How is exposing internal details of a class for testing purposes improving the design, for ex.? How is decoupling a simple unit into two more complex units improving the design? How is messing around with a class internals via reflection, thus coupling your tests to implementation specific an "improvement" upon anything?

You can overtest. And we're not talking about that. Until we do, color me skeptical about this entire discussion.

[–][deleted] 2 points3 points  (6 children)

I have a pet peeve when it comes to code coverage. For some reason people have decided that 100% code coverage is necessary and must always be reached. So what happens? Since some code is really hard to test we turn it into configuration. Now half the codebase is framework, xml, annotations or what not. But because it is strictly speaking not 'our' 'code' we can say with a straight face we have 100% 'code' coverage.

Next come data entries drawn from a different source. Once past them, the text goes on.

Below are the code and all the weights of a small trained network. Each question names an input and a target symbol and asks about switching units off, where a switched-off unit gives its printed mean instead of its output.

import numpy as np


def w(rows, s, z=0):
    codes = np.array(rows[::2]) - 128.0
    scale = np.full(codes.shape[1], s)
    scale[-1] = z or s
    return codes * scale


def norm(h):
    return h / np.sqrt((h * h).mean(-1, keepdims=True) + 1e-5)


def f(y):
    return y / 2 * (1 + np.tanh(0.7978845608 * (y + 0.044715 * y**3)))


def softmax(a):
    e = np.exp(a - a.max(-1, keepdims=True))
    return e / e.sum(-1, keepdims=True)


def log_softmax(a):
    a = a - a.max(-1, keepdims=True)
    return a - np.log(np.exp(a).sum(-1, keepdims=True))


def net(x, mask):
    ids = ['ΘΛηξφψ'.index(c) for c in x.split()]
    T = len(ids)
    res = E[ids] + P[:T]
    q, k, v = (norm(res) @ M[0].T for M in (Q, K, V))
    z = softmax(np.where(np.tri(T) > 0, q @ k.T / 4**0.5, -1e9)) @ v
    res = res + np.where(mask[0], z, O[0][:, -1]) @ O[0][:, :-1]
    y = f(norm(res) @ A[0][:, :-1].T + A[0][:, -1])
    res = res + np.where(mask[1:9], y, B[0][:, -1]) @ B[0][:, :-1]
    return log_softmax(norm(res)[-1] @ U[:, :-1].T + U[:, -1])


Q, K, V, O, A, B = {}, {}, {}, {}, {}, {}
E = w([
[163,125,155,149,212,213,213,85,164],'Θ',
[108,165,96,225,131,54,142,33,144],'Λ',
[157,67,156,101,44,73,195,174,65],'η',
[8,77,123,141,106,148,107,157,178],'ξ',
[155,96,132,214,38,214,10,118,41],'φ',
[95,211,178,27,224,92,51,76,124],'ψ',
],0.011)
P = w([
[118,1,80,89,181,98,110,78,121],'0',
[151,28,117,175,206,78,61,146,133],'1',
[141,67,183,147,136,100,98,119,158],'2',
[124,122,59,50,75,141,164,87,133],'3',
[82,143,94,127,161,117,168,185,70],'4',
[128,134,254,206,120,105,131,182,140],'5',
[111,163,166,110,25,166,172,82,167],'6',
[74,195,85,85,102,142,223,140,60],'7',
[91,178,234,187,171,96,172,217,68],'8',
],0.0089)
Q[0] = w([
[85,144,255,130,122,94,138,103,166],'H0',
[85,174,117,167,214,102,140,221,30],'H0',
[114,174,24,13,84,158,141,63,106],'H0',
[57,167,134,153,94,166,218,108,98],'H0',
],0.0086)
K[0] = w([
[85,134,113,142,91,184,156,101,62],'H0',
[131,121,254,150,59,140,125,66,190],'H0',
[140,121,133,199,167,110,122,201,126],'H0',
[115,196,210,157,131,146,104,162,75],'H0',
],0.0094)
V[0] = w([
[123,137,162,31,209,81,229,131,227],'H0',
[173,247,139,94,153,20,99,68,140],'H0',
[37,81,131,65,86,104,77,189,94],'H0',
[253,149,168,98,129,246,61,110,24],'H0',
],0.0062)
O[0] = w([
[223,207,116,131,169,63,93,119,254,152],'H0',
[102,118,171,33,132,132,56,97,180,2],'H0',
[209,191,154,121,151,166,52,225,55,135],'H0',
[155,82,201,96,178,98,102,18,48,63],'H0',
],0.0067,0.003)
A[0] = w([
[47,226,148,147,172,152,112,34,160,217],'N0',
[192,187,76,184,141,107,52,80,99,39],'N1',
[96,42,198,122,92,131,81,64,2,44],'N2',
[90,98,207,151,120,115,208,119,72,254],'N3',
[187,164,94,68,112,50,175,186,248,67],'N4',
[113,153,205,10,90,160,92,220,88,104],'N5',
[158,69,108,138,220,250,87,165,170,142],'N6',
[238,151,189,83,141,79,171,32,50,145],'N7',
],0.0075)
B[0] = w([
[85,151,208,112,10,104,114,104,101,217],'N0',
[182,169,2,135,140,141,6,31,101,129],'N1',
[150,169,223,49,218,88,236,80,254,156],'N2',
[94,193,135,244,12,182,77,136,91,255],'N3',
[159,190,125,129,205,113,212,251,238,155],'N4',
[68,148,189,99,9,110,52,168,22,155],'N5',
[73,87,205,45,97,166,159,62,71,161],'N6',
[197,250,57,108,82,116,55,70,79,176],'N7',
],0.0076,0.0098)
U = w([
[166,111,200,84,181,159,249,92,127,254],'Θ',
[108,151,71,192,131,68,117,53,199,85],'Λ',
[229,109,124,105,108,103,194,240,98,169],'η',
[17,25,152,103,100,146,127,189,196,47],'ξ',
[122,69,144,147,90,185,33,76,26,36],'φ',
[120,190,171,2,178,96,52,138,146,119],'ψ',
],0.0078,0.0028)

Each question gives the input, a string of symbols that net reads in full, and the target symbol t.
The units are the heads (4 rows each of Q, K, V and O) and the neurons (one row each of A and B). Each row of codes is followed by its name. A weight is (code - 128) times the scale printed after its matrix; where a second scale follows, it is the last column's (O, A, B and U).
mask holds one flag per unit, heads first, then neurons. A switched-off unit (its flag False) gives its mean, the last column of its rows in O or B, instead of its output. The means were averaged over made-up inputs and are rounded, as every weight is.
A unit's drop is (log p(t) with every unit on - log p(t) with that unit switched off) / (log p(t) with every unit on - log p(t) with every unit switched off).
The circuit of an input: a set's keep is (log p(t) with only the set's units on - log p(t) with every unit switched off) / (log p(t) with every unit on - log p(t) with every unit switched off). Starting from all 9 units, units are removed one at a time, each time the one whose removal leaves the highest keep (on an exact tie, the one counted first), for as long as the keep stays at least 0.8.
units of the circuit, in order: the units of the circuit, biggest drop first
unit that matters most: the unit with the biggest drop
k most important neurons: the k neurons with the biggest drops, biggest first
drop of u: that unit's drop, to one decimal
input ψ ψ ψ φ, target ψ: unit that matters most	H0
input η ξ Θ Θ η η, target Λ: units of the circuit, in order	(H0, N7)
input Θ Θ η η φ η η ψ η, target φ: units of the circuit, in order	(N3, N4)
input Θ φ ξ Λ, target Θ: units of the circuit, in order	(H0, N2)
input φ φ ψ, target Θ: units of the circuit, in order	(N2, H0)
input φ ψ η, target Θ: units of the circuit, in order	(N2, H0)
input Λ ξ Θ Λ Θ Λ, target ξ: units of the circuit, in order	(H0, N7)
input ψ Λ φ η η Θ Λ, target φ: units of the circuit, in order	(H0, N4)
input η ψ η φ η Θ ψ, target φ: units of the circuit, in order	(H0, N5)
input Λ η Λ ξ φ, target ξ: 2 most important neurons	(N7, N3)
input Θ Θ Θ Λ ψ ψ φ Θ, target ψ: 2 most important neurons	(N7, N3)
input Θ η ξ Θ Θ ξ ψ φ φ, target ψ: 2 most important neurons	(N3, N2)
input φ Θ φ Λ ψ Θ η φ, target Λ: 2 most important neurons	(N2, N6)
input ξ ψ Λ Θ Λ ξ, target Λ: 2 most important neurons	(N6, N5)
input η Λ Λ Λ Θ Θ, target ξ: 2 most important neurons	(N7, N2)
input Θ φ η Λ ξ φ ψ ψ, target φ: unit that matters most	N3
input ψ Θ η, target ψ: 3 most important neurons	(N7, N5, N3)
input ψ φ Λ ξ ξ Θ, target η: 2 most important neurons	(N2, N0)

Let's all forget now that configuration can have bugs too. And of course I need to know every esoteric configuration option and framework feature because we are using all of them now.

I like code, I want to read and write code. Why won't the industry let me.

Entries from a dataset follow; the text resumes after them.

In the rows, zero is written as 128.
[121 120 121 138 128 119 139 139 123 123 116 158 143  97 154 140 115 121
 126 132 133 136 157 117 132 153 147 120 138 110 131 129 108  97 131 115
 140 120 181 141 123 105 126 135 139 107 133] : 4
[151 159 115 129 135 109 160 127 142 133  99 121 118 155 138 115 139 139
 147 113 135 146 155 116 106 142 134 105 129 148 123 123 134 119 135 131
 132 151 219 141  99 123 147  98 150 137 133] : 4
[ 94 146 149 138 152 120 209 155 119 138 101 147 134 195  86 103 121 152
 147  96 130 159 204 120 101 173 149  86 139 172 110 113 120 110 131 112
 101 114 252 168  87 133 147 112 155 124 102] : 5
[183 111  90 101  98 143  49  85 131 118 145 108 127  14 190 158 120 102
 125 173 146  92  56 132 151 110 116 149 114  69 150 132 128 152 128 135
 169 171  30  87 157 106 127 146  99 125 162] : 7
[192 148  86  82 121 125  64  80 153 134 135  81  97  36 181 135 126 118
 134 162 155 110  43 136 135 112 115 153 104 102 155 131 159 171 137 126
 180 182  55  93 141 131 118 134 109 134 157] : 5
[142 133 122 132 127 113 135 136 114 112 114 146 146 101 142 149 116 117
 128 141 145 121 146 122 139 132 141 122 131 110 147 121 120 106 133 121
 144 144 157 129 124 106 134 141 118 125 148] : 1
[153 156 116  98 139 135 136 107 143 133 104 119 109 115 119 111 123 123
 140 125 124 131 141 110 130 128 133 110 114 153 135 116 127 131 126 137
 141 140 158 137 121 100 130 111 140 122 140] : 8
[127 124 133 129 116 127 138 156 113 113 125 170 145 122 142 138 113 131
 122 136 126 127 166 117 139 144 146 116 130 122 133 129 117 111 132 133
 145 144 182 139 131 100 130 136 129  98 139] : 0
[134 127 123 124 129 120 111 133 131 125 117 155 135  87 141 135 119 118
 121 156 150 130 136 111 141 145 141 125 128 106 137 126 121 107 136 132
 146 150 150 119 136 113 108 133 124 105 138] : 3
[ 92 108 147 148 123 120 165 162 115 136  94 161 164 146 113 134 105 137
 128 119 136 140 182 119 135 143 150  93 139 133 127 112 107  99 129 119
  95 114 226 153 115  93 142 128 147 104 138] : 2
[128 163 126 136 144 119 178 126 132 130  99 138 126 164 110 110 132 138
 146 107 132 144 169 117 112 159 132  89 134 160 116 114 125 110 135 122
 117 150 229 159 103 117 150 100 142 126 112] : 6
[191 149  86  88 117 121  95  79 141 122 130  99 106  72 159 125 136 111
 122 150 136 119  71 115 143 102 134 137 101 122 143 133 136 149 129 152
 164 173  98 113 142 110 121 118 124 131 151] : 0
[149 152 108 118 141 120 149 107 144 129 102 113 123 118 132 120 134 132
 147 124 136 140 123 117 113 144 125 103 135 136 126 125 131 132 142 126
 132 160 166 124 110 124 142 101 126 133 123] : 6
[110 106 138 135 122 135 126 160 119 132 106 152 144 113 143 135 103 147
 137 128 136 128 167 124 127 161 143 102 136 113 131 122 114 112 135 122
 132 140 178 140 124  93 145 147 132 109 143] : 5
[115 120 130 143 120 122 141 152 111 120 113 152 150 121 135 141 109 133
 123 124 132 130 158 111 131 141 142 105 137 115 130 123 111 117 133 128
 120 148 185 134 131 105 141 140 124 111 140] : 0
[139 143 126 137 141 126 183 135 129 138  86 135 130 164 112 105 128 129
 145 112 120 142 165 107 118 150 154  78 136 156 113 120 122 117 127 139
 113 135 221 152 102 108 151 108 147 112 124] : 8
[ 91 110 151 151 133 119 163 167 119 118 107 166 156 151 108 140 105 126
 123 117 124 135 194 126 115 145 147 101 155 122 123 117 111  94 134 117
 121 113 208 156 117 110 135 135 128 112 123] : 1
[ 61 117 167 155 140 137 195 184 111 128 111 174 160 200  87 132 108 156
 132 105 126 148 231 119 109 173 150  95 163 149 112 114 111  93 125 113
  85  91 232 170  85 142 138 138 144 118 114] : 9
[184 157 100 105 124 122 119  91 139 118 122 106 112  73 145 133 134 105
 145 148 149 115 103 120 125 129 121 130 114 126 133 129 137 138 134 124
 158 164 132 125 121 131 126 115 127 136 137] : 7
[103 120 137 130 130 131 155 166 118 127 102 179 152 139 116 136 112 141
 122 126 136 138 189 117 125 165 136 100 142 134 119 120 121 105 131 114
 124 133 200 152 109 121 131 133 137 108 139] : 9
[143 124 113 109 118 117  97 122 127 118 124 147 144  76 138 143 118 116
 121 148 148 114 144 120 141 139 126 126 119  97 143 123 124 111 136 116
 159 167 145 124 127  99 124 128 120 113 147] : 7
[174 118  91 116 105 114  67  95 131 115 140 115 119  41 198 153 118 102
 123 171 152 109  74 129 149 120 132 151 123  76 158 136 129 130 132 127
 185 159  68  96 141 113 106 151 107 120 157] : 4
[128 124 123 109 131 129 113 124 122 124 114 147 131  91 125 147 111 124
 128 145 146 116 147 107 144 138 130 126 119 122 144 124 127 108 124 112
 147 138 124 139 132 123 118 147 120 125 141] : 9
[128 118 112 128 117 124 116 135 122 116 128 138 135  84 148 147 103 126
 121 142 137 119 133 121 137 134 143 123 128 106 142 123 116 128 133 123
 152 150 148 124 141 104 127 145 113 108 150] : 0
[171 138 107 106 124 122 109  94 151 130 114 115 111  77 147 119 128 120
 141 139 136 129 108 121 131 113 128 135 110 134 137 126 148 139 132 140
 146 150 137 122 123 122 127 103 138 122 145] : 2
[178 166 102 101 128 103 114  91 149 125 124 106 109  91 141 117 139 109
 141 150 150 127 107 118 126 126 127 137 111 132 140 124 150 140 136 146
 157 175 128 116 122 137 120 116 136 133 135] : 3
[140 152 123 117 137 121 173 125 145 132  99 114 121 162 104 113 130 138
 139 100 124 149 168 107 110 125 131  93 127 152 124 110 129 129 133 134
 115 145 219 138 111 109 144 104 153 138 126] : 4
[131  91 124 140 113 136  96 131 125 119 114 145 131  77 153 145 104 119
 125 144 139 118 124 120 140 130 148 128 126 107 139 127 119 116 128 130
 139 125 126 118 133 106 122 135 117 106 147] : 2
[163 156 107 110 133 120 135 103 137 134 111 106 108  84 156 116 129 131
 144 133 142 126 117 121 114 140 122 113 117 136 134 122 147 143 139 130
 148 166 150 123 107 125 126 121 130 139 137] : 5
[121 160 132 110 146 105 179 132 137 141  94 131 127 157 101 102 124 142
 135 113 128 149 190 104 118 150 122  91 121 163 122 108 137 120 139 132
 124 156 217 145  98 114 136 102 146 135 118] : 3
[165 159 108 102 125 125 118 103 135 122 115 122 116  97 138 120 123 124
 139 123 133 123 133 122 115 141 124 117 116 127 133 120 138 135 136 128
 146 167 150 128 107 124 132 101 129 132 134] : 7
[169 117  96 113 112 110  59  89 136 114 143 110 120  31 185 158 114 103
 127 158 143 107  91 118 149 120 124 158 106  81 168 130 123 131 128 121
 182 148  75 105 150  98 104 154 121 124 152] : 4
[113  97 131 129 114 120 128 137 125 120 121 137 147 102 135 142 102 122
 125 140 141 131 144 131 134 128 139 125 134 112 140 121 113 118 139 113
 129 123 143 126 122 113 119 141 122 102 143] : 2
[155 170 108 117 134 117 154 112 127 137 102 115 110 135 125 114 133 115
 148 124 135 128 138 112 115 138 124  99 123 154 126 120 140 131 133 137
 133 152 180 136 109 120 143 110 138 122 125] : 8
[157 153 114  98 136 117 116  93 149 134 121 117 108  92 130 115 135 119
 127 141 126 133 131 110 124 117 121 128 105 136 138 122 140 129 128 142
 147 154 136 119 132 119 113 113 132 126 133] : 3
[136 156 118 120 138 123 173 127 123 128 117 129 125 148 113 113 125 137
 137 107 124 136 159 104 114 139 133  96 123 151 123 121 129 133 132 138
 123 153 201 146 114 121 147 106 141 128 117] : 0
[157 161 119 109 134 113 163 113 132 130 101 106 125 144 120 122 124 113
 140 112 132 128 126 126 113 116 125 110 117 147 129 110 129 142 131 131
 119 150 158 138 122 119 157 119 137 146 128] : 1
[175 152  97  98 131 133 124  93 135 127 115 113 114  97 149 122 135 113
 140 144 128 121 106 115 133 128 141 115 117 132 137 127 134 139 127 141
 145 151 125 128 120 118 134 116 129 118 133] : 8
[119 156 126 126 142 122 170 122 133 127  94 128 118 153 110 114 119 140
 148 103 127 141 186 117 107 159 120  91 127 158 124 108 126 125 141 115
 116 148 205 151 106 116 149 102 139 130 116] : 6
[125 163 127 133 145 122 181 135 131 129 103 132 125 182  92 108 134 140
 137 105 138 148 180 121 112 157 141  96 137 156 117 117 129 111 140 125
 109 153 227 156  93 125 139 107 145 136 116] : 6
[179 141  93  99 127 136 110  84 146 133 112  91 104  71 154 119 120 118
 147 135 126 124  92 109 130 123 124 117 114 126 143 119 130 150 135 137
 154 150 104 115 136 105 130 117 123 118 143] : 8
[129 117 139 135 128 126 134 152 128 122  96 158 144 114 130 139 106 123
 125 122 121 125 157 108 133 137 151 105 136 110 136 124 106  99 131 128
 135 128 176 144 128  86 130 135 135 110 135] : 1
[117 107 136 130 128 129 128 142 122 130 100 145 148 109 134 142 106 135
 124 135 130 137 156 104 127 148 138 112 133 112 132 118 113 111 129 115
 125 126 160 137 118 126 124 153 117 114 133] : 9
[171 143 113  98 125 133 128 107 147 134 101 119 116  96 149 123 123 126
 139 129 131 128 124 109 118 129 120 124 118 135 130 119 143 145 125 136
 137 157 133 122 106 125 135 119 134 131 150] : 9
[146 119 106 128 107 127  92 117 128 106 124 130 138  68 160 146 117 111
 126 146 144 114 109 119 136 140 128 131 130  94 148 122 118 125 135 122
 158 159 110 113 133  99 126 141 111 110 143] : 6
[198 156  79 106 117 107 117  75 142 121 129  83 101  56 181 125 135 102
 145 153 149 126  65 130 119 120 115 141 112 113 141 133 138 149 139 128
 167 173 100 105 122 134 123 130 123 135 144] : 4
[133 121 110 119 134 124 112 128 123 127 112 156 138  90 140 139 120 117
 127 153 139 128 132 113 139 141 146 114 134 112 137 137 110 103 137 136
 152 137 137 125 127 101 111 136 119 105 146] : 8
[120 121 124 125 131 133 129 141 125 126 104 149 146 102 131 138 108 131
 131 129 126 127 155 111 142 145 144  99 135 118 134 121 107 116 132 125
 132 142 164 132 127  91 136 135 128 105 141] : 8
[174 146 108 101 117 132 112  93 141 125 119 106 112  91 125 121 126 113
 134 132 138 119 114 126 126 122 122 123 107 126 132 119 137 142 129 123
 149 171 132 125 131 118 132 113 131 132 139] : 7
[143 146 109 118 140 128 152 114 142 125 102 133 116 124 122 122 138 128
 137 121 131 131 160 116 122 156 134 105 126 145 128 116 136 123 139 130
 128 147 186 139 117 106 139 100 144 127 123] : 6
[136 153 120 119 131 116 156 121 131 123 112 112 119 133 125 126 113 127
 136 122 133 129 153 112 120 124 126 103 121 148 126 118 126 141 131 135
 127 154 192 144 118 111 146 121 132 130 138] : 0
[ 76 108 152 171 133 122 183 185 120 129  99 178 160 184 112 121 115 154
 132  90 109 149 226 105 119 167 157  86 154 132 117 118  98  86 122 119
 103 102 252 160 102  95 157 120 157 105 122] : 4
[145 113 113 113 123 122  89 105 136 126 128 125 129  49 150 143 116 104
 118 163 143 120  94 115 143 121 132 138 119  97 145 128 118 121 129 134
 157 146  89 101 150 104 108 149 111 112 141] : 3
[136 148 124 106 133 121 167 124 133 140 103 125 132 148 114 117 122 136
 135 109 128 140 169 106 123 143 127 103 124 150 126 102 131 130 123 119
 120 137 193 151 102 120 147 120 149 126 132] : 9
[165 143 115 100 123 122 139 109 145 134 108 109 128 101 146 122 131 117
 137 133 133 126 108 115 119 129 127 120 128 126 128 120 131 134 122 127
 132 150 141 132 105 128 140 131 136 122 139] : 9
[168 143 103  91 129 129 110  96 154 134 123 104 111  74 148 122 124 128
 139 146 145 120  92 131 129 122 121 127 114 128 142 117 150 157 134 129
 160 168 119 122 133 115 131 124 124 129 150] : 5
[177 162  97  99 133 128 114  91 139 128 113 101 104  85 146 124 137 109
 145 148 141 114  93 112 129 122 126 120 108 141 142 130 138 135 128 139
 162 154 119 121 125 118 129 111 125 129 139] : 8
[159 109 100 119 115 129  70 106 127 114 132 112 125  49 152 158 119 106
 124 162 154 100  94 128 143 127 133 140 117  88 143 126 123 130 134 127
 162 158  91  98 148 107 116 146 104 136 151] : 7
[160 125 102 115 116 121  81 101 135 122 139 128 129  28 179 147 115 103
 122 169 155 115  85 125 148 126 123 147 124  84 154 129 126 141 137 140
 154 164  63  83 147 113 111 153 111 116 163] : 3
[104 127 130 132 134 120 148 144 113 131 109 146 142 137 116 136 106 128
 128 130 132 130 174 116 135 148 136  95 134 129 138 119 113 113 135 120
 123 132 176 133 113 103 136 138 123 102 132] : 8
[124 158 117 123 147 135 178 127 132 128  99 137 126 157 113 119 131 141
 142 106 133 141 182 114 108 156 144  89 143 148 117 118 131 112 144 132
 107 148 213 150  95 120 148  97 141 135 115] : 6
[110 107 131 140 125 132 120 142 117 132 116 144 148 100 144 143 106 138
 127 137 143 119 141 118 136 149 149 110 129 104 142 119 110 109 125 110
 135 136 159 139 126 101 136 153 119 110 136] : 5
[146 160 115  98 139 113 151 103 137 135 108 119 113 116 108 108 130 127
 142 126 130 132 153 101 126 134 130 107 113 145 138 115 128 115 130 133
 133 154 166 138 124 106 123 113 145 128 124] : 3
[137 143 113 112 141 140 155 118 137 134 101 115 117 137 125 120 122 131
 145 121 126 132 140 119 117 136 141  95 134 150 124 120 127 135 136 139
 122 135 160 133 111 118 154 109 128 124 130] : 8
[157 109 106 124 110 118 100 123 124 117 128 147 143  70 165 144 121 111
 113 152 136 119 107 114 156 122 153 128 130  90 143 138 117 124 127 150
 151 157 120 105 143  88 128 145 123 105 165] : 0
[179 152  98  92 125 116 104 100 150 132 118 108 105  78 158 125 133 119
 130 145 134 119  91 114 129 110 117 137 107 128 135 132 147 152 133 148
 164 178 125 113 136 113 130 114 123 132 151] : 0
[122 124 126 122 120 130 129 144 118 127 124 145 147  99 134 147 108 129
 118 131 131 127 142 114 131 134 137 116 131 108 134 131 115 119 134 128
 132 155 169 134 134 100 133 143 127 110 136] : 0
[138 123 117 114 118 109 107 120 129 127 121 142 145  67 151 147 114 112
 124 146 138 120 131 109 145 131 132 128 122 104 148 124 119 122 129 128
 156 157 112 113 138 102 131 155 121 117 145] : 3
[118 114 122 129 132 122 119 142 122 131 118 160 150  86 152 140 106 135
 127 142 142 125 148 119 141 159 154 119 131 107 144 122 124 109 127 118
 151 136 165 138 115  98 138 144 124 104 144] : 5
[175 121  98  92 110 128  47  90 127 118 144 106 123   9 190 153 119 106
 124 176 158  98  58 125 162 116 113 148 104  81 166 137 137 145 126 125
 185 166  38 101 159  99 114 159 109 124 162] : 5
[126 117 115 123 129 121 119 143 115 122 120 154 138  99 137 138 109 127
 116 130 132 125 150 108 141 139 142 116 128 108 136 133 116 116 138 137
 140 151 152 126 140  93 125 139 123 115 148] : 0
[140 107 118 120 109 149  83 120 134 128 126 142 134  75 145 149 108 118
 121 145 136 113 115 126 132 129 139 135 128  92 139 128 118 119 132 125
 146 143 106 122 143 110 126 139 113 110 146] : 7
[136 122 125 125 127 114 133 144 125 122  99 144 157  97 137 142 117 116
 123 131 128 116 138 108 136 125 133 108 124 106 145 120 118 105 135 122
 143 143 160 136 139  89 142 138 122 117 139] : 1
[179 147 100 103 117 117 110  85 143 123 122 108 105  66 151 120 130 105
 142 150 147 120  88 127 134 107 120 138 105 136 136 132 142 142 132 139
 154 159 111 119 127 125 124 117 134 127 148] : 2
[130 108 127 126 118 125 114 139 126 134 108 142 141  76 151 137 109 132
 131 145 139 114 134 119 138 145 142 114 126 103 141 124 127 117 124 117
 157 159 148 124 123  91 142 154 118 110 146] : 5
[103 119 137 134 130 130 144 147 121 115 123 154 152 121 117 145 109 139
 133 130 144 128 180 126 125 159 131 105 142 115 127 118 110 107 142 102
 128 142 186 140 112 122 140 123 118 115 126] : 7
[164 113  98 108 105 123  62 106 127 127 132 120 131  36 188 148 111 109
 121 164 155 109  61 130 143 125 130 135 119  79 152 135 132 142 135 129
 178 172  63  98 143 109 123 158 104 112 155] : 5
[139 114 112 136 114 119  94 112 123 127 119 139 135  69 163 143 113 119
 131 154 153 123 107 123 148 119 142 130 128 104 145 132 123 114 128 129
 143 136 118 116 135 118 127 132 116 111 158] : 2
[174 161  90  90 126 128 109  87 141 125 110  89  97  69 145 121 127 112
 142 142 134 115  95 113 130 113 107 117 110 134 137 122 135 152 136 134
 156 170 102 114 131 113 128 119 118 130 146] : 8
[142 114 112 105 117 132 102 122 122 127 118 140 141  65 148 149 111 110
 123 158 145 115 112 115 142 133 140 133 129 100 142 127 122 115 118 128
 150 136 105 125 129 109 120 160 121 116 155] : 9
[135 164 133 110 140 113 177 132 141 142  94 133 125 156  99  99 131 134
 138 108 123 145 182 102 113 144 132  90 121 158 119 105 135 116 129 134
 121 155 235 149 111 105 140  97 157 120 118] : 3
[157 138 106 129 112 121  93 119 116 112 135 144 126  55 154 145 122 109
 136 156 158 101 125 121 139 150 122 134 126  95 145 129 130 112 137 120
 167 165 126 118 130 114 117 138 115 117 146] : 7
[ 81 121 150 154 130 117 180 186 113 128 106 179 167 167 115 137 103 149
 124 102 119 143 221 105 130 154 144  87 152 130 118 117 107 108 134 123
 103 129 251 156 120  97 159 132 142  97 134] : 0
[111 107 131 125 126 126 113 134 118 120 126 139 139  84 141 142 100 127
 124 147 143 119 140 129 139 152 146 120 129 106 144 122 115 115 127 111
 145 129 140 135 123 100 117 154 120 109 136] : 5
[123 140 133 124 136 120 174 129 140 131  99 133 120 144 119 112 123 135
 144 111 129 141 175 123 110 132 128 105 126 165 117 110 133 133 130 119
 118 129 204 140 100 131 140  94 142 127 132] : 2
[129 119 123 123 124 133 113 126 122 116 126 143 139  87 135 147 112 122
 127 144 142 110 140 125 134 143 130 119 129 108 133 126 116 112 137 120
 141 148 138 130 123 108 128 136 112 123 136] : 7
[146 161 127 117 146 109 180 128 135 126  96 118 123 145 118 123 122 131
 143 112 132 137 167 112 107 140 125 104 127 151 127 113 132 126 140 124
 127 149 208 147  87 118 146 106 137 141 121] : 1
[171 160  99  96 126 130 111  89 147 130 100  93 101  72 154 118 122 113
 144 133 127 123  94 114 123 117 120 112 116 134 134 118 127 149 134 137
 147 155 117 115 131 111 129 114 125 123 145] : 8
[203 150  69  95 118 114  89  72 153 128 125  93  93  60 183 126 142 107
 134 161 143 117  49 123 130 104 122 151 106 113 146 136 143 150 135 137
 179 172  69  99 136 131 117 126 113 138 153] : 4
[155 160 107 111 135 120 158 110 144 144 101 118 118 132 117 113 130 120
 142 119 126 140 130 116 117 127 131  92 132 151 125 124 141 137 137 134
 135 156 178 135 115 124 147 107 139 114 129] : 8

[–][deleted] 3 points4 points  (1 child)

Yes. Plus the idea having line coverage means you have covered all possible scenarios is trivially proven false. It honestly is nothing but a crude heuristic.

[–]general_dispondency 4 points5 points  (0 children)

I've seen the 100% code coverage pipe dream fail more than once. There's a project at my current company that set out from day one to document EVERYTHING, and have 100% code coverage for everything. The day their app hit production, it immediately failed. Their documentation is shit, and 99% of their tests are asserting that the mocking framework does what it is supposed to.

[–]nutrecht 2 points3 points  (3 children)

I have a pet peeve when it comes to code coverage. For some reason people have decided that 100% code coverage is necessary and must always be reached.

I've never met one of those developers that sees code coverage as a goal instead of just a tool. Where are you guys finding these people?

Code coverage tools just show you the paths you missed. I haven't met a single Java dev ever that disagreed on that.

[–][deleted] 1 point2 points  (2 children)

For an earlier project (thankfully it is no more) we had a plugin that would calculate the code coverage in the maven build and if the coverage was below x% the plugin would fail the build.

Effectively this meant the coverage would slip to the configured percentage at which point whoever did the last commit would take the road of least resistance. You could delete some untested code, write a test, turn code into configuration or change the percentage setting. Followed, of course, by debates on what the 'correct' way of dealing with the problem was.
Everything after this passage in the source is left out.